Companies already preparing for California’s SB 253 will be better positioned to comply with New York’s CCDAA. Businesses new to mandatory emissions reporting will need to begin developing robust carbon accounting processes to ensure compliance.
Who Does NY CCDAA Apply To?
The updated legislation defines a reporting entity as:
- A partnership, corporation, limited liability company, or other business entity formed under the laws of New York state, the laws of any other state of the United States or the District of Columbia, or under an act of the Congress of the United States that both:
- Does business in New York and derives receipts from activity in New York within the meaning of section 209 of the tax law, and;
- Has total revenues in excess of $1B USD in the preceding fiscal year, including but not limited to revenues received by all of the business entity's subsidiaries that do business in New York.
- A foreign entity shall not be considered to be doing business in New York exclusively by reason of carrying on in the state any of the activities enumerated in subsection (b) of section 1301 of the business corporation law.
- If a reporting entity is included as a consolidated subsidiary in the consolidated financial statements of an ultimate parent entity, then such ultimate parent entity may be the reporting entity for purposes of this definition.
- If a subsidiary of a parent company qualifies as a reporting entity, the subsidiary is not required to prepare a separate report so long as the parent company prepares a report.
Reporting Requirements for CCDAA
Companies must disclose their scope 1 and 2 emissions annually starting in 2028 and their scope 3 emissions starting in 2029 on a schedule to be determined by NYDEC. Disclosures must align with the Greenhouse Gas Protocol Corporate Accounting and Reporting Standards and the Greenhouse Gas Protocol Corporate Value Chain (Scope 3) Accounting and Reporting Standards, and they must be understandable and accessible to the public.
In addition, reports must include third-party assurance, with limited assurance for scope 1 and 2 beginning in 2028 and reasonable assurance beginning in 2032. For scope 3, by January 1, 2029, NYDEC will assess assurance trends and determine assurance requirements. If scope 3 assurance requirements are established, they will be at the limited assurance level beginning in 2032.

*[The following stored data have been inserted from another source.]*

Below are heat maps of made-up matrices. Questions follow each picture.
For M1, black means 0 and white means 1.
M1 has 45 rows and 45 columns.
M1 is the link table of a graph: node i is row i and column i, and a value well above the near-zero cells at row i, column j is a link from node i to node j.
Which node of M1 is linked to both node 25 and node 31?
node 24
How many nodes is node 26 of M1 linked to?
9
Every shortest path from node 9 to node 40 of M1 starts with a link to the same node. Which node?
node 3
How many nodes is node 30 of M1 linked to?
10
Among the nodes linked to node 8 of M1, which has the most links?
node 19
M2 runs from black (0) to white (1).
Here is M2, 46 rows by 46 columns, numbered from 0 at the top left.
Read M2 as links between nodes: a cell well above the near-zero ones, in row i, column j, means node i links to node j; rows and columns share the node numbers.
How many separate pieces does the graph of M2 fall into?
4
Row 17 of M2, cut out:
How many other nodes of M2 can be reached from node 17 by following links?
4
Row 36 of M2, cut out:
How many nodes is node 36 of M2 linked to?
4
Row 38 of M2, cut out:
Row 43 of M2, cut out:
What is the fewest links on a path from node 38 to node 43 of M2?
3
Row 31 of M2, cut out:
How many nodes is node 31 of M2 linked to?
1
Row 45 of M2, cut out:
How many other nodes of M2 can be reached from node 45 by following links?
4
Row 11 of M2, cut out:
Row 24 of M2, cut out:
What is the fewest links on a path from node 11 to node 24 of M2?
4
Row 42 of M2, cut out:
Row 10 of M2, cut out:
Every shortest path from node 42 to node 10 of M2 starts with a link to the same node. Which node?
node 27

The law would allow the AG to seek civil penalties of up to $100,000 per day, capped at $500,000 per reporting year. However, the policy includes a scope 3 safe harbor and limited initial scope 3 penalties: Companies will not be subject to civil action for scope 3 misstatements made with a reasonable basis and disclosed in good faith, and scope 3 penalties between 2029 and 2032 are limited to non-filing only.
Reporting Timeline
The timeline for CCDAA reporting has been updated, with scope 1 and 2 disclosure starting in 2028 and scope 3 disclosure starting in 2029. The bill is set to take effect 180 days after enactment. Implementation regulations from the NYDEC are due December 31, 2027, and the public digital reporting platform is scheduled to be up by July 1, 2028. The NYDEC must review and update scope 3 disclosure deadlines on or before January 1, 2032, and qualifications for third-party assurance providers. Starting in 2035, NYDEC may survey and assess available GHG accounting standards and potentially adopt an alternative globally recognized standard.
NY S9072A Key Dates
- Dec. 31, 2027 - NYDEC regulations due
- 2028 - Scope 1 + 2 disclosure starts; limited assurance required
- July 1, 2028 - Public digital platform up
- 2029 - Scope 3 disclosure starts; NYDEC to determine scope 3 assurance requirements
- 2032 - Reasonable assurance required for scope 1 and 2
What’s Next? Preparing for Compliance
If enacted, the CCDAA will require companies to start reporting their scope 1 and 2 emissions in 2028, based on 2027 data. To prepare, companies should:
- Begin collecting and organizing emissions data in accordance with the GHG Protocol. Businesses should ensure they have the right data infrastructure in place to track emissions across scopes 1, 2, and 3. This may involve implementing or upgrading internal systems, identifying relevant data sources, and establishing clear data collection and reporting processes and controls.
- Engage third-party assurance providers early to streamline verification processes. The CCDAA requires third-party assurance for emissions disclosures, meaning businesses must select and collaborate with assurance providers well in advance. Early engagement will help ensure a smooth verification process and avoid last-minute compliance issues.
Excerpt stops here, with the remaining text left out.